#######################################
##### Contents ########################
#######################################


NN_ratings.csv
  - The original rating data from Graves, Binder and Seidenberg (2013)
  
Files data_XXX_nmf.txt 
  - contain the original data set by Graves, Binder and Seidenberg (2013) together with our additions (plausibility measures etc.)
    (sometimes these data sets are smaller than the original data sets, when compositional vectors could not be computed for all compounds)

File CORE_SS.seidenberg_core_headplusmod.ppmi.nmf_300.rda
  - core space (i.e. corpus-derived vector representations) employed in this study, in the .rda format for R
 
File PER_SS.seidenberg_phrase_headplusmod.CORE_SS.seidenberg_core_headplusmod.ppmi.nmf_300.rda
  - peripheral space, containing the corpus-derived vector representations for the noun compounds of the training set
    (in the .rda format for R)
  
File trainingset.txt
  - contains the items used for training the composition methods that require training 
 
Files COMPOSED_SS.XXX.list_to_compose.txt.dm
  - phrase spaces (containing the compositionally derived vector representations for the compounds) for the methods requiring training:
      Weighted Additive (T), Dilation (T), Full Additive, Head as a lexical function (list_to_compose_head), Modifier as a Lexical function (list_to_compose_mod)
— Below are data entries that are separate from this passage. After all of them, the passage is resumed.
Below is a small trained network, with its code and all its weights. Each question gives an input and a class and asks what happens when units are switched off, that is, made to give their printed mean instead of their output.

import numpy as np


def w(rows, s, z=0):
    codes = np.array(rows[::2]) - 128.0
    scale = np.full(codes.shape[1], s)
    scale[-1] = z or s
    return codes * scale


def f(y):
    return np.maximum(y, 0)


def log_softmax(a):
    a = a - a.max(-1, keepdims=True)
    return a - np.log(np.exp(a).sum(-1, keepdims=True))


def net(x, mask):
    res = np.array(x, float).reshape(1, 5) / 4 @ E
    y = f(res @ A[0][:, :-1].T + A[0][:, -1])
    res = res + np.where(mask, y, B[0][:, -1]) @ B[0][:, :-1]
    return log_softmax(res[-1] @ U[:, :-1].T + U[:, -1])


A, B = {}, {}
E = w([
[165,131,22],'x0',
[230,201,85],'x1',
[5,93,95],'x2',
[135,204,129],'x3',
[99,185,133],'x4',
],0.011)
A[0] = w([
[149,177,145,2],'n1',
[171,30,116,230],'n2',
[96,118,205,121],'n3',
[167,57,225,84],'n4',
[30,186,57,196],'n5',
[124,220,31,84],'n6',
[233,153,96,251],'n7',
[254,195,54,108],'n8',
],0.0095,0.004)
B[0] = w([
[168,89,189,148],'n1',
[107,9,42,182],'n2',
[42,216,138,183],'n3',
[114,140,198,181],'n4',
[2,156,63,201],'n5',
[45,34,216,190],'n6',
[232,16,155,232],'n7',
[221,27,231,248],'n8',
],0.0054,0.013)
U = w([
[115,131,160,100],'0',
[105,125,89,111],'1',
[228,130,171,76],'2',
[165,71,8,181],'3',
[92,183,100,2],'4',
],0.015,0.0041)

Each question gives the input, the list of numbers given to net, and the class t.
The units are the neurons (one row each of A and B). Each row of codes is followed by its name. A weight is (code - 128) times the scale printed after its matrix; where a second scale follows, it is the last column's (A, B and U).
mask holds one flag per neuron, in row order. A switched-off neuron (its flag False) gives its mean, the last column of its row in B, instead of its output. The means were averaged over made-up inputs and are rounded, as every weight is.
A unit's drop is (log p(t) with every unit on - log p(t) with that unit switched off) / (log p(t) with every unit on - log p(t) with every unit switched off).
The circuit of an input: a set's keep is (log p(t) with only the set's units on - log p(t) with every unit switched off) / (log p(t) with every unit on - log p(t) with every unit switched off). Starting from all 8 units, units are removed one at a time, each time the one whose removal leaves the highest keep (on an exact tie, the one counted first), for as long as the keep stays at least 0.8.
units of the circuit, in order: the units of the circuit, biggest drop first
unit that matters most: the unit with the biggest drop
top k neurons: the k neurons with the biggest drops, biggest first
drop when u is switched off: that unit's drop, to one decimal
input [-4,-7,0,6,3], class 4: units of the circuit, in order	n8, n7, n3
input [-3,-7,-3,8,-1], class 4: units of the circuit, in order	n8, n7
input [-6,2,1,2,8], class 4: units of the circuit, in order	n8, n7
input [0,-1,-4,-6,-7], class 3: unit that matters most	n2
input [6,4,5,-1,8], class 4: top 4 neurons	n5, n2, n7, n6
input [7,3,1,4,5], class 2: top 4 neurons	n8, n2, n7, n6
input [-3,-7,-6,1,-7], class 0: top 2 neurons	n8, n7
input [-5,-1,2,4,5], class 4: drop when n8 is switched off	0.2
input [5,8,0,-5,4], class 2: drop when n8 is switched off	0.3
input [8,6,4,8,-4], class 2: drop when n8 is switched off	0.8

The corpora employed in this study, from which the co-occurrence counts were collected, can be found here:
   - ukwac:      http://wacky.sslmit.unibo.it/
   - BNC:        http://www.natcorp.ox.ac.uk/
   - Wikipedia:  http://en.wikipedia.org

   
   
#######################################
##### Variables in the data files #####
#######################################

#### Plausibility measures in the data sets:

ndensity   : Neighbourhood Density
stemprox   : Head Proximity
stemprox2  : Modifier Proximity
entropy    : Entropy
nounsim    : Constituent Similarity


#### Other vector-based measures:

length     : Vector Length
variance   : Vector Variance

weedsprec, cosweeds, clarkede, invcl    : Entailment measures (see Kruszewski & Baroni, 2014) with respect to the compound head
weedsprec2, cosweeds2, clarkede2, invcl2: Entailment measures (see Kruszewski & Baroni, 2014) with respect to the compound modifier


#### Other psycholinguistic measures

"logfreq_mod":        SUBTLEX log-frequency for the modifier
"logfreq_stem":       SUBTLEX log-frequency for the head
"logfreq_bigram":     SUBTLEX log-frequency for the modifier-head pair
"logfreq_bigram_rev": SUBTLEX log-frequency for the head-modifier pair (i.e. the modifier-head pair in reversed order)

"pmi":                Pointwise Mutual Information for the modifier-head pair


#### Other variables:

For the remaining variables, see the original study by Graves, Binder, & Seidenberg (2013)